The environmental impact, and monumental waste, caused by cryptocurrencies cannot be overstated.  We now have huge farms of machines running, consuming vast amounts of power, performing no useful work except to "mine" coins.  As time goes on, the amount of work needed to mine each coin grows significantly (an intentional aspect of the coin), but what this means is that we are burning large amounts of power (much of which is fossil-fuel generated!) to perform work that has no useful practical purpose.   Some might say something similar about mining precious metals or gems, but their a many many real practical applications for metals like gold, silver, and platinum, and gems like diamonds and rubies as well.

Finally, as anyone who wants to build a new PC probably realizes, the use of computing hardware, and specifically "GPUs" (graphical processing units, but which also can be used to solve many numerical problems in parallel) have increased in cost dramatically -- consumer grade GPUs are generally only available today for about 2x-3x their MSRPs.  This is because the "miners" of cryptocurrencies have snapped up every available GPU.  The upshot of this is that the supply of this hardware has become prohibitive for hobbyists and professionals alike.  Indeed, much of this hardware would be far far better used in HPC arenas where it could be used to solve real-world problems, like genomic research towards finding a cure for cancer, or protein folding, or any number of other interesting and useful problems which solving would benefit mankind as a whole.  It would not surprise me if a number of new HPC projects have been canceled or put on hold simply because the supply of suitable GPU hardware has been exhausted, and putting some of those projects out of budget reach.

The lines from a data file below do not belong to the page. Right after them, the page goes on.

Each row of a before or after table is a point. One or more steps were done to the points. Then noise was added and the rows were shuffled. The steps act on how far a point lies along the listed directions, d1 being the first. What was done? A step turns or swaps two directions, mirrors them in a line or flattens them onto one, adds a multiple of one to another, or multiplies one. Angles are multiples of 10 degrees, from the lower direction toward the higher: turns from -170 to 170, lines from 10 to 170 but not 90. Use the fewest steps. Two steps may share a direction if one is a turn and the other turns, adds or multiplies; they go together, in the order done. Otherwise the lowest direction goes first.

Directions:
(1): [5.0 4.8 3.0]
(2): [-5.1  2.0  5.3]
(3): [-2.6  5.5 -4.6]
Before:
[[ 1.6 -0.6 -0.1]
 [-1.8 -3.9 -6.8]
 [ 3.7  5.5 -1.3]
 [-7.3 -0.6  2.7]
 [10.4 -3.2  2.1]
 [-3.3  4.6  5.3]
 [-0.4 -0.5  0.1]
 [-3.7  1.5  2.9]
 [ 5.7  4.6 -2.0]
 [-0.9 -6.2 -2.2]
 [-4.5 -4.9 -1.0]]
After (11 x 3):
[[ -6.1  -1.5  -4.1]
 [  0.3   0.4   0.2]
 [ -0.5 -10.2  -3.7]
 [ -4.9   0.3  -4.7]
 [  5.5   5.9   2.2]
 [  2.1  -3.5   4.5]
 [  2.7   4.1  -0.6]
 [ -2.3  -1.5   7.5]
 [  0.3  -2.3  -0.1]
 [  4.0   0.7   5.0]
 [  2.3   6.1  -4.6]]
Steps: turn d1 and d2 by -130 degrees; turn d2 and d3 by -50 degrees

Directions:
(1): [-1.4 -3.9 -2.0  4.0 -1.5  8.7]
(2): [-4.4  2.6  5.6 -4.6 -5.3  2.9]
Before:
[[ 1.3 -0.3 -1.0  3.4  3.5  1.5]
 [ 6.4  0.7 -7.4  1.5  3.7 -6.1]
 [ 0.7 -0.9  1.2 -1.6 -2.3  1.0]
 [ 1.8 -5.0 -3.0  2.3  3.9  2.3]
 [-3.9  2.5  3.8 -1.9 -3.9  2.1]
 [-1.8 -8.9 -3.4  8.4 -1.2 17.3]
 [-1.4  0.8  1.3  0.2  0.0 -2.6]
 [ 8.9 -4.8 -9.4  4.7  7.8 -3.1]
 [-1.8  2.9  5.1 -4.7 -2.7 -0.9]
 [ 0.1  0.9  0.7 -3.6 -0.7 -4.1]
 [-4.5  1.2  0.2 -1.6  0.7 -1.0]
 [-0.6  1.1  5.9 -4.8 -3.5 -1.0]]
After:
[[  2.1  -2.3  -3.9   1.0   1.8  -1.3]
 [ -1.8   1.0   2.5   0.5  -0.2   4.3]
 [  0.2  -2.6  -5.4   3.3  -3.3   9.7]
 [ -2.3  -4.8  -0.6   0.9  -5.5  14.9]
 [ -0.3  -0.8  -0.9   2.4   1.2  -1.5]
 [  5.0  -1.4  -0.6  -0.3   2.9  -5.9]
 [ -2.8   0.3  -2.1  -0.1   3.0  -2.2]
 [  2.1  -0.6   0.5  -1.6  -0.6  -2.0]
 [  1.0   3.0  -0.1  -0.4   1.5  -6.6]
 [ -2.7  -2.1   3.4  -2.9  -1.7   5.4]
 [  4.1   0.3  -1.6   0.6   3.8  -6.3]
 [ -7.1   6.5  13.3 -11.4  -7.8   1.0]]
Steps: turn d1 and d2 by 110 degrees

Eventually, when the bottom does fall out of those cryptocurrencies, all that GPU hardware will probably wind up filling land-fills, as many people won't want to buy used GPUs, which may (or may not) have had their lifespans shortened.  (One hopes that at least the eWaste these cause will be recycled, but we know that much eWaste winds up in landfills in third world countries.)

Crypto-curency mining is probably one of the most self-serving and irresponsible (to humanity and our environment) activities one can take today, while still staying in the confines of the law (except in a few jurisdictions which have sensibly outlawed cryptocurrencies.)

It's my firm belief that the world would be far better off if crypto-currencies had never been invented.